Recent years have brought a rapid expansion of activities around shale gas. The successes in shale gas exploitation have been mainly attributed to advances in engineering. In particular, hydraulic fracturing has contributed immensely towards this success. To date, geophysics has yet to assume a major role in the development of this important resource. There are three major reasons for the tepid response to geophysical applications for shale gas exploration and development. In this issue, we show a few applications for shale gas development. There are still areas needing urgent attention in shale gas exploration. Some of these are listed below:
- Resolution: Shale gas reservoirs can be very thin. Seismic mapping has traditionally been confounded by existence of thin beds. Resolving them can be a non-trivial task.
- Pressure and fluid sensitivity: Many shale gas reservoirs are found at large depths. These are competent rocks that demonstrate very little sensitivity to changes in fluids or in depths. Thus, there is little understanding about any Direct Fluid Indicators for gas saturations in shale gas reservoirs
- Heterogeneity: Shale gas lithologies are very heterogeneous. For example, the Monterey shale lithology can encompass quartz (opals and porcellanites), clay minerals, and limestone-dolomite, in addition to organic matter.

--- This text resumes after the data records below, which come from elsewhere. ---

Each row of a before or after table is a point. One or more steps were done to the points. Then noise was added and the rows were shuffled. The steps act on how far a point lies along the listed directions, d1 being the first. Write out the steps. A step turns or swaps two directions, mirrors them in a line or flattens them onto one, adds a multiple of one to another, or multiplies one. Angles are multiples of 10 degrees, from the lower direction toward the higher: turns from -170 to 170, lines from 10 to 170 but not 90. Use the fewest steps. Two steps may share a direction if one is a turn and the other turns, adds or multiplies; they go together, in the order done. Otherwise the lowest direction goes first.

Directions:
(1): [-0.07 -0.38]
(2): [+0.38 -0.07]
Before (11 x 2)
[+0.09 -0.26]
[+0.02 -0.24]
[+0.47 +0.23]
[-0.02 +0.38]
[+0.03 -0.03]
[-0.01 +0.28]
[+0.13 -0.20]
[-0.64 +0.33]
[+0.44 -0.15]
[-0.04 -0.41]
[-0.22 -0.02]
After (11 x 2)
[-0.16 +0.18]
[-0.04 +0.22]
[+0.08 -0.37]
[+0.21 +0.06]
[+0.06 -0.27]
[+0.69 -0.21]
[-0.45 +0.07]
[-0.13 +0.23]
[-0.43 -0.32]
[-0.03 +0.39]
[-0.04 +0.02]
Steps: turn d1 and d2 by -170 degrees

Directions:
(1): [-0.02 -0.14 -0.32 -0.39 -0.09 -0.40]
(2): [-0.33 -0.36 +0.27 -0.03 +0.35 -0.13]
(3): [-0.35 +0.48 +0.20 -0.16 -0.06 -0.14]
(4): [+0.35 +0.13 +0.20 +0.21 +0.16 -0.45]
(5): [+0.30 +0.02 +0.27 -0.48 +0.13 +0.19]
Before (8 x 6)
[-0.20 +0.14 +0.06 -0.57 -0.12 +0.17]
[+0.14 -0.22 -0.37 +0.52 -0.09 +0.29]
[-0.43 -0.18 +0.33 -0.35 +0.28 -0.02]
[-0.55 +0.26 -0.13 -0.19 +0.02 -0.25]
[+0.50 +0.19 +0.34 +0.38 +0.03 +0.63]
[+0.12 +0.02 +0.10 -0.08 +0.08 +0.52]
[-0.07 +0.18 -0.12 +0.03 +0.14 -0.36]
[+0.06 -0.12 -0.19 -0.22 +0.00 +0.11]
After (8 x 6)
[-0.20 +0.22 +0.22 -0.39 -0.07 +0.37]
[-0.10 +0.28 +0.01 +0.14 +0.16 -0.25]
[+0.13 -0.32 -0.61 +0.23 -0.14 +0.01]
[+0.77 -0.30 -0.05 +0.23 +0.00 +0.46]
[-0.39 -0.18 +0.42 -0.21 +0.32 +0.14]
[-0.56 +0.37 +0.14 +0.11 +0.08 +0.04]
[-0.03 -0.01 -0.15 -0.30 -0.02 +0.04]
[+0.22 -0.17 -0.07 -0.14 +0.08 +0.43]
Steps: turn d1 and d3 by 50 degrees

Directions:
(1): [-0.06 +0.04 -0.33 -0.23 +0.57 -0.29 +0.16 -0.38 -0.04 +0.28 +0.00]
(2): [-0.42 +0.32 +0.01 -0.34 +0.11 +0.04 +0.35 +0.32 +0.12 -0.34 -0.25]
(3): [+0.40 +0.58 -0.02 +0.35 +0.10 +0.02 +0.27 +0.08 -0.33 +0.00 -0.03]
Before (8 x 11)
[+0.61 +0.17 -0.14 +0.34 +0.33 -0.13 -0.06 -0.21 -0.39 +0.35 +0.12]
[-0.15 +0.26 +0.01 +0.03 -0.13 +0.05 +0.09 +0.28 +0.08 -0.12 -0.17]
[+0.25 +0.03 +0.12 +0.10 -0.27 +0.24 -0.04 +0.19 -0.18 -0.23 -0.09]
[-0.01 -0.02 +0.42 +0.11 -0.47 +0.21 -0.18 +0.34 +0.03 -0.15 -0.04]
[+0.40 +0.42 -0.11 +0.30 +0.30 -0.01 +0.27 -0.14 -0.34 +0.34 +0.14]
[-0.10 -0.24 -0.07 -0.01 -0.04 -0.14 -0.01 -0.16 +0.05 +0.14 -0.10]
[+0.77 +0.12 -0.10 +0.49 +0.02 -0.16 -0.05 -0.27 -0.45 +0.38 +0.16]
[+0.52 +0.23 +0.02 +0.65 +0.15 -0.01 -0.11 -0.13 -0.26 +0.23 +0.17]
After (8 x 11)
[-0.18 +0.29 -0.18 -0.12 +0.22 -0.12 +0.19 +0.04 +0.05 +0.06 -0.16]
[+0.00 -0.02 +0.40 +0.11 -0.43 +0.19 -0.17 +0.33 +0.02 -0.13 -0.04]
[+0.59 +0.18 +0.37 +0.89 -0.46 +0.29 -0.28 +0.29 -0.22 -0.07 +0.17]
[-0.08 -0.25 +0.01 +0.04 -0.16 -0.08 -0.04 -0.07 +0.06 +0.07 -0.10]
[+0.43 +0.40 +0.04 +0.40 +0.05 +0.13 +0.21 +0.03 -0.32 +0.21 +0.13]
[+0.67 +0.14 +0.20 +0.58 -0.26 +0.16 -0.22 +0.19 -0.34 +0.06 +0.11]
[+0.25 +0.03 +0.14 +0.11 -0.30 +0.26 -0.06 +0.22 -0.18 -0.24 -0.09]
[+0.86 +0.07 +0.37 +0.83 -0.80 +0.24 -0.27 +0.28 -0.39 -0.03 +0.15]
Steps: add 1.5 times d2 to d1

Detecting the mineralogy and distinguishing between changes in maturation, mineralogy, and saturations can be a difficult task.
- Anisotropy: Although the shales are anisotropic, the changes in anisotropy with maturity are still poorly understood.
- Organic Content: Velocity of shale formations depends on the clay and the organic contents and maturities. However, elastic properties and its changes with maturity are not well understood.
- Organic Maturity: Empirical correlations have been derived between elastic moduli and maturity. The exact reason for these correlations is poorly determined and thus useable and useful theoretical models are lacking.
- Resistivity: Resistivity increases with maturity – it is used for mapping potential sweet spots. Again, the reason for this change in resistivity is disputed. For example, it could be due to changes in saturation or wettability, or due to dehydration of clay minerals.
Shale gas has become profitable (some say too profitable!) mainly due to advancements in horizontal drilling and fracing. The resources devoted to these two are much higher than for other branches of the oil field business. The resources used to gather information to make informative decisions for frac designs pale in comparison to those needed for fracing. Furthermore, these decisions are based on empiricisms that might be fraught with ever more errors. Even the terminology used is inexact. Shale reservoirs need not necessarily contain any clay minerals. They need not even have a common lithology: some shale reservoirs are carbonate muds while others are siliciclastic. Numerous alternate terms have been used for shale reservoirs: unconventionals, self-resourcing rocks; organic-rich rocks, mudstones, etc. But, the term shale appears to have stuck.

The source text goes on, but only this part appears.